In Big Fish: A Novel of Mythic Proportions (1998), by Daniel Wallace, a son tries to make sense of his father in the waning days and moments of the older man’s life. The novel is a shifting, flowing narrative of episodes, some told by the father, some told or imagined by the son, that yearn towards explaining and mythologizing the father’s life and character.
The father is Edward Bloom, and the last name is a clear reference to Leopold Bloom of Joyce’s Ulysses. Joyce makes his Bloom an archetypal Everyman and embeds in the activities of his life a set of mythic correspondences and references that link him to Odysseus, the wandering hero of Homer. Stephen Dedalus in that novel plays Telemachus to the Odyssean Leopold.

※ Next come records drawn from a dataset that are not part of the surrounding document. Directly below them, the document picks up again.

Here is a tiny trained network, its code and every weight. The questions are about switching its units off for an input and a class, where a switched-off unit gives its printed mean instead of its output.

import numpy as np


def w(rows, s, z=0):
    codes = np.array(rows[::2]) - 128.0
    scale = np.full(codes.shape[1], s)
    scale[-1] = z or s
    return codes * scale


def norm(h):
    return h / np.sqrt((h * h).mean(-1, keepdims=True) + 1e-5)


def f(y):
    return y / 2 * (1 + np.tanh(0.7978845608 * (y + 0.044715 * y**3)))


def log_softmax(a):
    a = a - a.max(-1, keepdims=True)
    return a - np.log(np.exp(a).sum(-1, keepdims=True))


def net(x, mask):
    res = np.array(x, float).reshape(1, 4) / 4 @ E
    u = 0
    for l in range(2):
        y = f(norm(res) @ A[l][:, :-1].T + A[l][:, -1])
        res = res + np.where(mask[u : u + 8], y, B[l][:, -1]) @ B[l][:, :-1]
        u += 8
    return log_softmax(norm(res)[-1] @ U[:, :-1].T + U[:, -1])


A, B = {}, {}
E = w([
[125,109,107,144,138,109,110,142,130],'x0',
[84,131,121,159,130,99,119,48,182],'x1',
[255,39,202,182,193,115,89,90,141],'x2',
[249,170,156,189,131,82,135,107,86],'x3',
],0.0082)
A[0] = w([
[86,112,140,91,146,143,95,110,206,50],'0.n1',
[115,153,115,101,121,69,163,157,29,219],'0.n2',
[174,124,116,107,102,134,180,231,106,114],'0.n3',
[103,94,169,93,173,242,2,118,155,65],'0.n4',
[43,60,108,55,75,161,167,193,198,167],'0.n5',
[125,227,71,182,76,119,116,130,54,105],'0.n6',
[125,68,134,46,199,238,77,197,97,2],'0.n7',
[115,129,160,121,198,110,140,115,115,128],'0.n8',
],0.0082,0.0033)
B[0] = w([
[81,67,169,147,82,174,102,150,212,153],'0.n1',
[93,130,197,117,182,171,93,138,102,193],'0.n2',
[144,104,227,160,24,158,203,195,94,178],'0.n3',
[108,202,205,161,132,90,176,208,202,170],'0.n4',
[169,94,147,84,124,130,76,105,51,255],'0.n5',
[65,120,153,155,133,175,90,169,224,197],'0.n6',
[207,161,80,186,134,37,255,64,110,185],'0.n7',
[170,79,178,160,95,119,156,155,126,135],'0.n8',
],0.009,0.0085)
A[1] = w([
[84,250,78,166,188,152,114,92,255,3],'1.n1',
[158,110,183,90,250,89,83,90,179,189],'1.n2',
[116,127,108,48,55,200,11,89,157,157],'1.n3',
[221,158,146,127,180,38,200,127,125,110],'1.n4',
[106,71,107,179,59,201,182,178,196,95],'1.n5',
[154,121,101,79,12,121,173,117,75,46],'1.n6',
[148,134,150,87,205,134,123,187,20,236],'1.n7',
[169,99,55,125,80,113,217,98,207,206],'1.n8',
],0.0084,0.0021)
B[1] = w([
[120,47,114,48,202,174,101,142,2,178],'1.n1',
[91,178,126,90,86,141,159,194,127,192],'1.n2',
[222,131,84,186,122,75,177,89,154,238],'1.n3',
[99,116,53,124,131,125,120,66,119,255],'1.n4',
[159,211,144,149,106,151,111,185,164,161],'1.n5',
[116,139,129,134,206,133,98,106,102,161],'1.n6',
[58,96,149,85,198,163,76,145,130,209],'1.n7',
[145,156,119,172,92,86,139,93,129,157],'1.n8',
],0.012,0.0076)
U = w([
[106,55,124,72,219,172,59,118,32,69],'0',
[159,113,56,160,78,4,185,52,150,252],'1',
[85,169,219,164,75,149,126,226,215,68],'2',
],0.017,0.0013)

Each question gives the input, the list of numbers given to net, and the class t.
The units are the neurons (one row each of A and B). Each row of codes is followed by its name. A weight is (code - 128) times the scale printed after its matrix; where a second scale follows, it is the last column's (A, B and U).
mask holds one flag per neuron, layer by layer. A switched-off neuron (its flag False) gives its mean, the last column of its row in B, instead of its output. The means were averaged over made-up inputs and are rounded, as every weight is.
A unit's drop is (log p(t) with every unit on - log p(t) with that unit switched off) / (log p(t) with every unit on - log p(t) with every unit switched off).
The circuit of an input: a set's keep is (log p(t) with only the set's units on - log p(t) with every unit switched off) / (log p(t) with every unit on - log p(t) with every unit switched off). Starting from the 12 units with the biggest drops (on a tie, the unit counted first), units are removed one at a time, each time the one whose removal leaves the highest keep (on an exact tie, the one counted first), for as long as the keep stays at least 0.8.
circuit, biggest first: the units of the circuit, biggest drop first
most important unit: the unit with the biggest drop
k most important neurons: the k neurons with the biggest drops, biggest first
top k neurons in layer l: the k neurons of layer l with the biggest drops, biggest first
drop of u: that unit's drop, to one decimal
input [-4,-1,-7,7], class 2: most important unit => 0.n3
input [-8,-8,-1,2], class 2: 2 most important neurons => 0.n3, 0.n5
input [-2,1,4,-1], class 2: 3 most important neurons => 0.n7, 1.n2, 1.n3
input [5,7,1,-1], class 2: top 2 neurons in layer 0 => 0.n1, 0.n5
input [0,7,0,6], class 0: 3 most important neurons => 1.n1, 0.n5, 0.n3
input [6,2,-1,-4], class 1: top 2 neurons in layer 0 => 0.n1, 0.n5
input [8,4,0,4], class 0: 3 most important neurons => 0.n3, 0.n5, 1.n1
input [-2,1,-6,-1], class 1: 3 most important neurons => 1.n3, 1.n1, 0.n6
input [5,1,-5,5], class 0: 2 most important neurons => 1.n1, 0.n1
input [3,-8,0,3], class 2: top 2 neurons in layer 1 => 1.n1, 1.n5
input [8,3,1,-6], class 2: 2 most important neurons => 0.n4, 1.n4
input [-1,2,-8,-5], class 1: 2 most important neurons => 1.n3, 1.n1
input [-5,3,1,-5], class 2: drop of 0.n4 => 1.3
input [4,6,-4,3], class 0: circuit, biggest first => 1.n1
input [2,-2,1,-4], class 1: drop of 0.n7 => 0.9
input [0,4,-4,4], class 0: drop of 1.n1 => 1.6
input [-4,-6,-1,6], class 2: drop of 1.n1 => 0.0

In Big Fish, the links to myth and epic legends are more explicit. Magic events and people shift in and out of the narrative, and even when William acknowledges them as imaginary, fabricated, they nonetheless enter into the story of Edward’s life, as much metaphor as fact.
This is a short and slight novel. There is much to like about it, though it flags towards the end. The 2003 film Big Fish, directed by Tim Burton, actually does a better job of executing the concept of the novel—a son imagining and coming to terms with his father, by retelling and remembering his father’s own tall tales and stories—than the novel does.

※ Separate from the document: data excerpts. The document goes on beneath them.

Here is a tiny trained network, its code and every weight. The questions are about switching its units off for an input and a target symbol, where a switched-off unit gives its printed mean instead of its output.

import numpy as np


def w(rows, s, z=0):
    codes = np.array(rows[::2]) - 128.0
    scale = np.full(codes.shape[1], s)
    scale[-1] = z or s
    return codes * scale


def f(y):
    return np.maximum(y, 0)


def softmax(a):
    e = np.exp(a - a.max(-1, keepdims=True))
    return e / e.sum(-1, keepdims=True)


def log_softmax(a):
    a = a - a.max(-1, keepdims=True)
    return a - np.log(np.exp(a).sum(-1, keepdims=True))


def net(x, mask):
    ids = ['αβγδεζθλμξπφψ'.index(c) for c in x.split()]
    T = len(ids)
    res = E[ids] + P[:T]
    r = res
    for j in range(2):
        rows = slice(2 * j, 2 * j + 2)
        q, k, v = (r @ M[0][rows].T for M in (Q, K, V))
        z = softmax(np.where(np.tri(T) > 0, q @ k.T / 2**0.5, -1e9)) @ v
        o = O[0][rows]
        res = res + np.where(mask[j], z, o[:, -1]) @ o[:, :-1]
    y = f(res @ A[0][:, :-1].T + A[0][:, -1])
    res = res + np.where(mask[2:26], y, B[0][:, -1]) @ B[0][:, :-1]
    return log_softmax(res[-1] @ U[:, :-1].T + U[:, -1])


Q, K, V, O, A, B = {}, {}, {}, {}, {}, {}
E = w([
[170,111,176,106],'α',
[54,140,77,201],'β',
[199,83,138,112],'γ',
[53,144,76,221],'δ',
[101,10,63,108],'ε',
[148,115,132,58],'ζ',
[181,129,115,54],'θ',
[166,204,211,157],'λ',
[102,85,148,22],'μ',
[54,116,112,206],'ξ',
[149,253,223,49],'π',
[47,176,42,203],'φ',
[242,65,142,141],'ψ',
],0.012)
P = w([
[1,116,222,94],'0',
[125,118,134,146],'1',
[128,128,119,148],'2',
[126,130,110,145],'3',
[127,134,100,147],'4',
[130,140,90,145],'5',
[131,143,82,142],'6',
[133,149,76,143],'7',
[134,149,70,145],'8',
[137,153,65,144],'9',
],0.0094)
Q[0] = w([
[145,145,167,56],'head 0',
[171,92,152,91],'head 0',
[128,58,92,102],'head 1',
[249,99,145,117],'head 1',
],0.019)
K[0] = w([
[151,186,91,106],'head 0',
[182,127,64,140],'head 0',
[163,64,98,67],'head 1',
[248,126,77,154],'head 1',
],0.015)
V[0] = w([
[87,177,177,126],'head 0',
[119,1,199,195],'head 0',
[151,39,105,67],'head 1',
[113,112,208,31],'head 1',
],0.0099)
O[0] = w([
[159,242,131,70,253],'head 0',
[197,168,171,254,143],'head 0',
[209,79,99,148,71],'head 1',
[172,149,34,78,234],'head 1',
],0.0084,0.0038)
A[0] = w([
[110,149,132,254,2],'neuron 0',
[170,132,131,57,217],'neuron 1',
[192,117,184,112,145],'neuron 2',
[94,108,76,102,199],'neuron 3',
[65,87,62,181,99],'neuron 4',
[125,56,145,90,174],'neuron 5',
[39,68,73,168,141],'neuron 6',
[44,102,79,193,173],'neuron 7',
[99,157,230,90,91],'neuron 8',
[141,100,85,83,162],'neuron 9',
[109,218,102,105,145],'neuron 10',
[64,120,93,39,76],'neuron 11',
[127,64,93,98,104],'neuron 12',
[182,131,58,107,228],'neuron 13',
[114,87,40,172,116],'neuron 14',
[177,105,212,93,154],'neuron 15',
[77,172,134,203,146],'neuron 16',
[179,89,197,112,174],'neuron 17',
[70,62,100,90,100],'neuron 18',
[143,145,88,82,165],'neuron 19',
[97,117,141,75,251],'neuron 20',
[159,152,162,187,166],'neuron 21',
[123,82,57,176,141],'neuron 22',
[104,155,169,87,60],'neuron 23',
],0.01,0.006)
B[0] = w([
[159,205,176,61,159],'neuron 0',
[148,125,176,142,215],'neuron 1',
[82,86,155,138,157],'neuron 2',
[113,62,142,154,188],'neuron 3',
[92,79,193,10,152],'neuron 4',
[121,164,129,177,160],'neuron 5',
[61,44,209,61,149],'neuron 6',
[74,117,112,54,173],'neuron 7',
[188,138,85,134,183],'neuron 8',
[142,114,153,157,181],'neuron 9',
[84,118,135,172,255],'neuron 10',
[169,105,165,77,184],'neuron 11',
[124,175,95,143,151],'neuron 12',
[125,98,106,170,236],'neuron 13',
[187,112,94,82,168],'neuron 14',
[62,80,187,149,163],'neuron 15',
[118,186,107,117,198],'neuron 16',
[89,92,153,147,161],'neuron 17',
[154,182,91,177,142],'neuron 18',
[117,90,137,149,200],'neuron 19',
[164,134,156,163,205],'neuron 20',
[173,162,103,122,181],'neuron 21',
[173,116,99,79,168],'neuron 22',
[157,146,110,79,158],'neuron 23',
],0.012,0.01)
U = w([
[55,57,224,229,243],'α',
[251,110,64,197,93],'β',
[233,148,104,85,19],'γ',
[151,139,115,74,159],'δ',
[106,49,136,47,82],'ε',
[10,85,214,99,1],'ζ',
[78,169,151,115,119],'θ',
[204,255,132,221,132],'λ',
[160,164,31,142,182],'μ',
[98,102,63,125,140],'ξ',
[182,133,242,50,24],'π',
[20,144,59,233,93],'φ',
[80,147,128,114,176],'ψ',
],0.0085,0.0046)

Each question gives the input, a string of symbols that net reads in full, and the target symbol t.
The units are the heads (2 rows each of Q, K, V and O) and the neurons (one row each of A and B). Each row of codes is followed by its name. A weight is (code - 128) times the scale printed after its matrix; where a second scale follows, it is the last column's (O, A, B and U).
mask holds one flag per unit, heads first, then neurons. A switched-off unit (its flag False) gives its mean, the last column of its rows in O or B, instead of its output. The means were averaged over made-up inputs and are rounded, as every weight is.
A unit's drop is (log p(t) with every unit on - log p(t) with that unit switched off) / (log p(t) with every unit on - log p(t) with every unit switched off).
The circuit of an input: a set's keep is (log p(t) with only the set's units on - log p(t) with every unit switched off) / (log p(t) with every unit on - log p(t) with every unit switched off). Starting from the 12 units with the biggest drops (on a tie, the unit counted first), units are removed one at a time, each time the one whose removal leaves the highest keep (on an exact tie, the one counted first), for as long as the keep stays at least 0.8.
circuit, biggest first: the units of the circuit, biggest drop first
most important unit: the unit with the biggest drop
k most important neurons: the k neurons with the biggest drops, biggest first
which heads matter: for each layer, one digit per head in row order, 1 if its drop is at least 0.15 and else 0, layers parted by /
drop when u is switched off: that unit's drop, to one decimal
input φ ψ β ζ ξ δ λ φ ξ, target ζ: circuit, biggest first	head 1; neuron 6; neuron 7
input ψ θ θ, target β: circuit, biggest first	head 1; neuron 13
input θ φ ε δ β, target ε: which heads matter	00
input φ ζ ε ε λ φ β, target ζ: circuit, biggest first	head 1; neuron 6; neuron 7
input ψ α ξ γ π φ γ φ, target π: circuit, biggest first	head 0; neuron 0; neuron 4
input ε λ ψ ψ ξ, target γ: which heads matter	11
input λ ξ α θ ξ, target φ: most important unit	head 0
input β θ φ ξ α γ, target α: circuit, biggest first	neuron 17; neuron 2; head 1
input φ π μ β φ λ α δ α ψ, target α: circuit, biggest first	head 1; neuron 15
input μ μ φ δ, target β: circuit, biggest first	head 1; neuron 14
input θ ζ λ π λ μ π ξ γ μ, target β: 2 most important neurons	neuron 18; neuron 15
input π α μ μ ε λ θ π μ β, target α: 4 most important neurons	neuron 10; neuron 3; neuron 19; neuron 11
input φ α ξ π ε π α ζ α ζ, target β: 3 most important neurons	neuron 10; neuron 15; neuron 6
input ζ μ μ θ, target α: most important unit	neuron 8
input β λ ψ δ ε ε π, target π: 2 most important neurons	neuron 11; neuron 23
input φ ξ φ μ λ μ, target β: 2 most important neurons	neuron 10; neuron 18
input β π φ μ π λ μ ε, target ε: drop when neuron 5 is switched off	-0.1
input ψ φ α λ π α ζ γ, target α: drop when neuron 23 is switched off	0.1
input λ ψ φ φ φ, target φ: drop when head 1 is switched off	0.3
input α θ λ π β φ δ ε λ δ, target μ: most important unit	head 0
input γ ε ε θ ξ λ π ξ φ, target δ: 2 most important neurons	neuron 0; neuron 4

Big Fish is set in Alabama, and the tall-tale narrative tradition of Southern culture and literature stretch out behind the novel. So too does the convention of a son trying to come to terms with a father who was often absent and not always the best of parents. For William, the events of his father’s life, however he might have heard of them, take on the power and numinous aspects of myth, of a heroic chronicle of Herculean tasks and Odyssean journeys.
The first half of the novel works with a flowing, shifting rhythm, like that of sleep and wakefulness, of dreams, of ocean currents. If the novel falters slightly in the end, it concludes soon enough that the lapse can be forgiven. This is a good and promising first novel for Daniel Wallace.